I shared my understanding of a Sikh with the members which similarly might not fit with much evolved individfuals. I undertand that the word GURMUKH means to become a better person by subjugating the lower instincts and developing higher ones with individual effort. I my self might not be able to reach that stage but at least I am making an honest attempt towards it.

Thanks for your interaction.

Regards.

Virinder


----------



## harbansj24 (Aug 2, 2009)

Narayanjot ji, Tejwant ji and Grewal ji,

I think there should not be any doubt that time for another revival movement of Sikhism has come.

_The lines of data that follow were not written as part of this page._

Here is a tiny trained network, its code and every weight. The questions are about switching its units off for an input and a class, where a switched-off unit gives its printed mean instead of its output.

import numpy as np


def w(rows, s, z=0):
    codes = np.array(rows[::2]) - 128.0
    scale = np.full(codes.shape[1], s)
    scale[-1] = z or s
    return codes * scale


def norm(h):
    return h / np.sqrt((h * h).mean(-1, keepdims=True) + 1e-5)


def f(y):
    return np.maximum(y, 0)


def log_softmax(a):
    a = a - a.max(-1, keepdims=True)
    return a - np.log(np.exp(a).sum(-1, keepdims=True))


def net(x, mask):
    res = np.array(x, float).reshape(1, 6) / 4 @ E
    u = 0
    for l in range(2):
        y = f(norm(res) @ A[l][:, :-1].T + A[l][:, -1])
        res = res + np.where(mask[u : u + 10], y, B[l][:, -1]) @ B[l][:, :-1]
        u += 10
    return log_softmax(norm(res)[-1] @ U[:, :-1].T + U[:, -1])


A, B = {}, {}
E = w([
[58,181,26,129,203,85,7,114,151,110,130,149],'x0',
[129,127,133,129,124,128,116,136,124,135,120,122],'x1',
[121,98,156,145,107,41,163,26,124,129,42,123],'x2',
[127,133,127,128,125,127,128,134,127,132,120,131],'x3',
[128,131,128,123,126,131,129,123,135,130,127,132],'x4',
[102,175,52,137,164,143,124,48,43,254,137,122],'x5',
],0.0048)
A[0] = w([
[178,92,193,140,76,182,189,153,118,128,127,98,168],'0.n1',
[74,145,64,112,171,61,40,132,179,67,101,170,62],'0.n2',
[68,174,90,131,182,120,51,158,155,98,165,145,81],'0.n3',
[129,158,136,108,137,162,99,174,133,98,162,136,174],'0.n4',
[139,133,121,118,139,186,181,88,18,254,135,140,88],'0.n5',
[131,105,137,136,113,72,138,89,153,95,88,127,48],'0.n6',
[100,111,164,132,114,61,147,62,109,131,69,125,141],'0.n7',
[98,113,104,149,115,35,121,75,146,99,47,142,56],'0.n8',
[90,193,39,159,160,125,93,69,76,200,143,106,4],'0.n9',
[142,140,84,104,145,233,136,167,85,195,195,128,6],'0.n10',
],0.0052,0.0036)
B[0] = w([
[77,144,132,100,194,135,84,127,72,178,125,193,253],'0.n1',
[123,203,192,185,77,112,133,136,133,87,204,65,210],'0.n2',
[174,56,82,135,81,148,181,148,150,115,85,106,200],'0.n3',
[137,117,75,106,111,163,180,118,130,139,99,112,187],'0.n4',
[145,198,152,239,64,122,134,139,222,24,174,24,244],'0.n5',
[104,184,196,110,125,98,142,116,122,122,163,125,162],'0.n6',
[194,89,76,124,108,99,155,97,144,134,75,121,207],'0.n7',
[97,192,220,108,151,108,97,105,112,141,191,100,188],'0.n8',
[134,47,155,50,188,157,131,139,77,167,83,254,216],'0.n9',
[86,214,215,136,147,93,73,127,104,126,189,104,191],'0.n10',
],0.0056,0.0068)
A[1] = w([
[104,68,158,79,165,55,117,80,89,134,52,198,74],'1.n1',
[138,129,101,167,100,120,160,104,135,154,112,109,37],'1.n2',
[127,116,155,132,143,95,141,69,109,144,82,180,176],'1.n3',
[150,119,112,139,55,79,178,96,151,99,99,49,77],'1.n4',
[129,129,172,54,136,137,166,160,130,114,109,154,106],'1.n5',
[94,96,114,107,175,254,117,192,81,149,132,236,74],'1.n6',
[144,119,92,163,83,115,171,117,152,128,93,94,4],'1.n7',
[176,90,63,181,55,151,169,156,163,105,137,80,28],'1.n8',
[127,129,159,30,156,121,137,126,111,143,149,163,120],'1.n9',
[126,159,77,98,189,121,67,90,90,182,144,141,142],'1.n10',
],0.0062,0.0024)
B[1] = w([
[107,170,118,129,64,109,163,231,97,136,141,174,218],'1.n1',
[173,105,104,157,149,149,123,110,148,119,86,120,150],'1.n2',
[134,129,67,150,81,139,151,210,136,100,136,142,217],'1.n3',
[133,110,118,136,214,197,76,88,123,160,133,121,210],'1.n4',
[109,122,69,125,151,114,97,99,109,169,121,148,187],'1.n5',
[123,89,175,99,195,146,64,2,172,128,116,85,253],'1.n6',
[172,80,98,154,164,157,121,100,134,141,100,124,153],'1.n7',
[107,100,54,67,81,95,185,164,108,113,113,150,176],'1.n8',
[130,115,66,110,144,115,115,125,113,174,107,143,190],'1.n9',
[134,79,160,85,118,114,168,159,122,152,90,169,194],'1.n10',
],0.007,0.0062)
U = w([
[100,62,144,58,213,177,62,70,135,164,123,139,133],'0',
[105,232,218,180,107,109,107,122,135,92,205,60,251],'1',
[125,128,90,108,81,73,171,190,74,176,82,226,124],'2',
[210,123,82,220,125,156,174,62,129,136,87,85,53],'3',
[124,95,6,101,89,165,135,184,166,58,155,82,49],'4',
],0.012,0.0027)

Each question gives the input, the list of numbers given to net, and the class t.
The units are the neurons (one row each of A and B). Each row of codes is followed by its name. A weight is (code - 128) times the scale printed after its matrix; where a second scale follows, it is the last column's (A, B and U).
mask holds one flag per neuron, layer by layer. A switched-off neuron (its flag False) gives its mean, the last column of its row in B, instead of its output. The means were averaged over made-up inputs and are rounded, as every weight is.
A unit's drop is (log p(t) with every unit on - log p(t) with that unit switched off) / (log p(t) with every unit on - log p(t) with every unit switched off).
The circuit of an input: a set's keep is (log p(t) with only the set's units on - log p(t) with every unit switched off) / (log p(t) with every unit on - log p(t) with every unit switched off). Starting from the 12 units with the biggest drops (on a tie, the unit counted first), units are removed one at a time, each time the one whose removal leaves the highest keep (on an exact tie, the one counted first), for as long as the keep stays at least 0.8.
circuit, biggest first: the units of the circuit, biggest drop first
top k neurons: the k neurons with the biggest drops, biggest first
k most important neurons of layer l: the k neurons of layer l with the biggest drops, biggest first
input [0,-1,-4,-3,-3,-5], class 0: circuit, biggest first -> (0.n5)
input [6,-1,1,2,-8,-5], class 1: top 3 neurons -> (0.n2 0.n8 0.n7)
input [7,4,0,8,-8,-2], class 4: top 2 neurons -> (0.n3 0.n1)
input [-5,-4,0,-3,3,-8], class 0: circuit, biggest first -> (0.n5 0.n1)
input [1,-7,8,1,-4,5], class 2: top 2 neurons -> (0.n9 1.n1)
input [-7,8,0,5,8,5], class 1: top 4 neurons -> (0.n5 0.n3 0.n1 0.n10)
input [0,3,8,5,5,-3], class 2: top 4 neurons -> (0.n5 0.n2 0.n7 1.n1)
input [1,0,8,7,6,-3], class 1: 2 most important neurons of layer 0 -> (0.n8 0.n9)
input [-3,-4,1,4,1,-8], class 2: top 4 neurons -> (0.n5 1.n1 1.n4 0.n9)
input [3,-3,1,-1,6,-2], class 1: 2 most important neurons of layer 0 -> (0.n2 0.n8)
input [4,0,-2,-2,4,-3], class 4: top 2 neurons -> (1.n8 0.n3)
input [1,-1,0,-8,-1,-4], class 4: 2 most important neurons of layer 0 -> (0.n9 0.n10)
input [-8,-3,-1,-6,2,3], class 1: 2 most important neurons of layer 0 -> (0.n5 0.n1)
input [3,-5,-1,1,-1,-1], class 4: circuit, biggest first -> (0.n3)
input [0,4,6,6,3,0], class 2: top 3 neurons -> (0.n5 0.n2 1.n1)
input [6,-3,3,7,4,-3], class 1: top 2 neurons -> (0.n2 0.n8)
input [1,-4,2,-7,-1,8], class 2: 2 most important neurons of layer 0 -> (0.n9 0.n2)
input [7,3,5,-2,-7,1], class 2: top 2 neurons -> (0.n5 0.n9)
input [-8,3,-2,6,-7,2], class 1: 2 most important neurons of layer 0 -> (0.n5 0.n9)
input [8,4,4,-7,0,-5], class 1: most important neuron of layer 0 -> (0.n2)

And this time it will be led from outside India and will be multilingual maybe in English, Punjabi, Hindi, Urdu etc with Ragis , Kathakars and common Sikhs from India joining it.

Only then will Guru Gobind Singh ji's vision of having a 960 million strong Khalsa Fauj will become a reality.

Gurfateh


----------



## vsgrewal48895 (Aug 2, 2009)

Dear Harbans Ji,

Your thoughts are more than welcome.

Cordially,

Virinder


----------



## spnadmin (Aug 2, 2009)

harbansj24 said:


> Narayanjot ji, Tejwant ji and Grewal ji,
> 
> I think there should not be any doubt that time for another revival movement of Sikhism has come.
> 
> ...



harbhansj24 ji

It is an exciting thought. Something that could actually happen before we realize. Probably not in my earthly span of time but maybe in yours. 

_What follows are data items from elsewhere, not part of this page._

Here is a tiny trained network, its code and every weight. The questions are about switching its units off for an input and a class, where a switched-off unit gives its printed mean instead of its output.

import numpy as np


def w(rows, s, z=0):
    codes = np.array(rows[::2]) - 128.0
    scale = np.full(codes.shape[1], s)
    scale[-1] = z or s
    return codes * scale


def norm(h):
    return h / np.sqrt((h * h).mean(-1, keepdims=True) + 1e-5)


def f(y):
    return np.maximum(y, 0)


def log_softmax(a):
    a = a - a.max(-1, keepdims=True)
    return a - np.log(np.exp(a).sum(-1, keepdims=True))


def net(x, mask):
    res = np.array(x, float).reshape(1, 8) / 4 @ E
    u = 0
    for l in range(2):
        y = f(norm(res) @ A[l][:, :-1].T + A[l][:, -1])
        res = res + np.where(mask[u : u + 5], y, B[l][:, -1]) @ B[l][:, :-1]
        u += 5
    return log_softmax(norm(res)[-1] @ U[:, :-1].T + U[:, -1])


A, B = {}, {}
E = w([
[32,227,237,183,154,59,135,110,115,163,108],'x0',
[138,133,159,114,172,138,151,76,107,103,146],'x1',
[72,86,134,80,73,132,177,150,110,119,84],'x2',
[111,51,191,193,131,131,2,154,157,170,133],'x3',
[67,126,98,126,124,94,163,195,196,113,78],'x4',
[139,142,142,97,101,186,91,69,91,126,95],'x5',
[90,133,160,139,32,73,99,132,123,160,196],'x6',
[80,119,122,112,130,173,141,116,75,129,126],'x7',
],0.012)
A[0] = w([
[227,97,101,207,146,84,40,1,98,189,249,110],'L0N1',
[138,102,167,151,142,164,52,40,82,134,83,13],'L0N2',
[133,156,109,80,187,187,208,122,138,111,87,64],'L0N3',
[127,150,97,32,37,156,174,117,150,57,165,3],'L0N4',
[161,139,107,138,125,169,37,156,100,210,122,83],'L0N5',
],0.0078,0.0053)
B[0] = w([
[145,184,185,11,139,107,181,134,40,183,241,254],'L0N1',
[149,172,167,161,172,156,87,76,192,215,171,165],'L0N2',
[114,114,62,149,71,92,168,132,84,45,93,180],'L0N3',
[186,92,128,103,151,117,80,74,88,91,142,170],'L0N4',
[172,106,155,147,112,141,65,154,92,99,134,174],'L0N5',
],0.011,0.0093)
A[1] = w([
[153,55,135,103,150,87,88,226,172,127,168,146],'L1N1',
[9,146,174,149,121,12,156,142,104,141,121,78],'L1N2',
[64,77,145,90,60,181,127,38,90,127,125,203],'L1N3',
[100,141,201,165,168,188,63,100,70,110,68,198],'L1N4',
[145,162,155,115,150,160,201,69,91,80,87,3],'L1N5',
],0.011,0.0034)
B[1] = w([
[56,71,23,173,125,145,106,207,157,132,76,234],'L1N1',
[26,185,194,120,15,42,154,186,131,249,150,254],'L1N2',
[214,97,107,185,133,203,145,90,41,93,111,243],'L1N3',
[185,51,19,168,125,220,48,96,138,167,97,219],'L1N4',
[138,28,46,197,91,139,127,140,117,96,89,216],'L1N5',
],0.011,0.0074)
U = w([
[215,189,201,83,155,175,99,32,77,156,196,80],'0',
[121,97,116,129,95,95,106,207,83,172,166,181],'1',
[168,108,65,91,149,163,240,94,106,11,63,220],'2',
[116,50,47,201,148,185,63,166,236,109,24,84],'3',
[20,238,208,135,90,1,157,200,226,178,122,2],'4',
],0.015,0.0055)

Each question gives the input, the list of numbers given to net, and the class t.
The units are the neurons (one row each of A and B). Each row of codes is followed by its name. A weight is (code - 128) times the scale printed after its matrix; where a second scale follows, it is the last column's (A, B and U).
mask holds one flag per neuron, layer by layer. A switched-off neuron (its flag False) gives its mean, the last column of its row in B, instead of its output. The means were averaged over made-up inputs and are rounded, as every weight is.
A unit's drop is (log p(t) with every unit on - log p(t) with that unit switched off) / (log p(t) with every unit on - log p(t) with every unit switched off).
The circuit of an input: a set's keep is (log p(t) with only the set's units on - log p(t) with every unit switched off) / (log p(t) with every unit on - log p(t) with every unit switched off). Starting from all 10 units, units are removed one at a time, each time the one whose removal leaves the highest keep (on an exact tie, the one counted first), for as long as the keep stays at least 0.8.
units of the circuit, in order: the units of the circuit, biggest drop first
top k neurons: the k neurons with the biggest drops, biggest first
k most important neurons of layer l: the k neurons of layer l with the biggest drops, biggest first
drop when u is switched off: that unit's drop, to one decimal
input [5,-8,-1,-8,-4,6,5,0], class 2: top 4 neurons -> L0N1, L1N3, L1N5, L0N4
input [1,-4,-7,5,8,7,5,-8], class 4: units of the circuit, in order -> L1N4
input [-6,-2,-8,-6,1,-5,7,5], class 0: 2 most important neurons of layer 1 -> L1N2, L1N5
input [1,-2,3,-5,-5,0,7,-7], class 0: units of the circuit, in order -> L0N4, L1N1
input [-6,-5,4,-1,0,3,7,3], class 2: units of the circuit, in order -> L1N3, L1N2
input [-6,7,-5,8,-5,-6,7,0], class 0: top 2 neurons -> L0N1, L1N2
input [-6,-7,-2,-5,-1,-2,3,-2], class 3: 2 most important neurons of layer 1 -> L1N1, L1N2
input [0,-1,6,-7,-8,-7,6,8], class 2: top 2 neurons -> L0N1, L0N4
input [3,5,-5,-2,5,5,7,6], class 4: top 4 neurons -> L1N2, L0N4, L0N5, L1N1
input [-2,-1,-6,6,3,7,-1,8], class 0: 2 most important neurons of layer 1 -> L1N5, L1N1
input [3,8,-8,2,7,-1,-4,8], class 3: top 2 neurons -> L0N1, L1N4
input [5,-6,0,7,-3,0,-2,0], class 3: 2 most important neurons of layer 1 -> L1N4, L1N1
input [-8,-1,-4,4,-7,-3,6,1], class 0: 2 most important neurons of layer 1 -> L1N2, L1N5
input [0,6,-1,-6,-5,-3,1,-1], class 2: units of the circuit, in order -> L1N5
input [-1,-3,4,-3,6,5,8,4], class 2: top 3 neurons -> L1N3, L0N4, L0N1
input [-1,7,5,3,3,-7,-2,4], class 4: units of the circuit, in order -> L1N2, L1N4
input [1,8,-2,4,4,6,0,5], class 3: top 3 neurons -> L1N4, L0N1, L1N2
input [-1,1,1,7,3,-6,2,2], class 4: 3 most important neurons of layer 0 -> L0N4, L0N2, L0N5
input [-4,1,0,-3,6,-5,3,-1], class 3: top 2 neurons -> L0N1, L1N1
input [1,-4,7,-3,5,0,4,1], class 4: most important neuron of layer 1 -> L1N2
input [8,-2,-3,3,-1,8,-6,0], class 3: drop when L0N1 is switched off -> 0.3
input [7,6,-8,4,8,2,-3,7], class 3: drop when L1N3 is switched off -> -0.1
input [3,3,3,2,0,-7,-1,7], class 4: drop when L1N2 is switched off -> 0.8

On the subject however of picking and choosing I do want to say, most respected sahni ji -- In my humble opinion you have made a universe full of sense! 

But let me also add that the article alarms me because it is missing the care you have for 


Grace to surrender of the ego: effort focuses on disputes about codes of behavior, Grace on the changes within; effort condemns others as not strict enough to deserve, Grace accepts all, starts from recognition of our nothingness and accepts all as a Gift of Love. (quoted from japjisahib ji)
and for 


Any chalna with haumai or correction in His perfection may be a wasteful exercise. Guru Nanak only gives definition of Hindus and Muslims. He does not encourage or ask them to convert but says stay wherever but be branded good Muslims and Hindus. But what about who are blessed and born in Sikh family. Have they reached to a stage where they can be branded? (quoted from japjisahib ji)
We have yet to outline what is often mistaken for authenticity, and what is factually and actually incorrect, when setting out to define the authentic Sikh identity.


----------



## Archived_Member_19 (Aug 3, 2009)

narayanjot ji

a few things are best left to contemplation

if things were so easy to explain and share without contemplation, Guru ji would have made a small list to follow.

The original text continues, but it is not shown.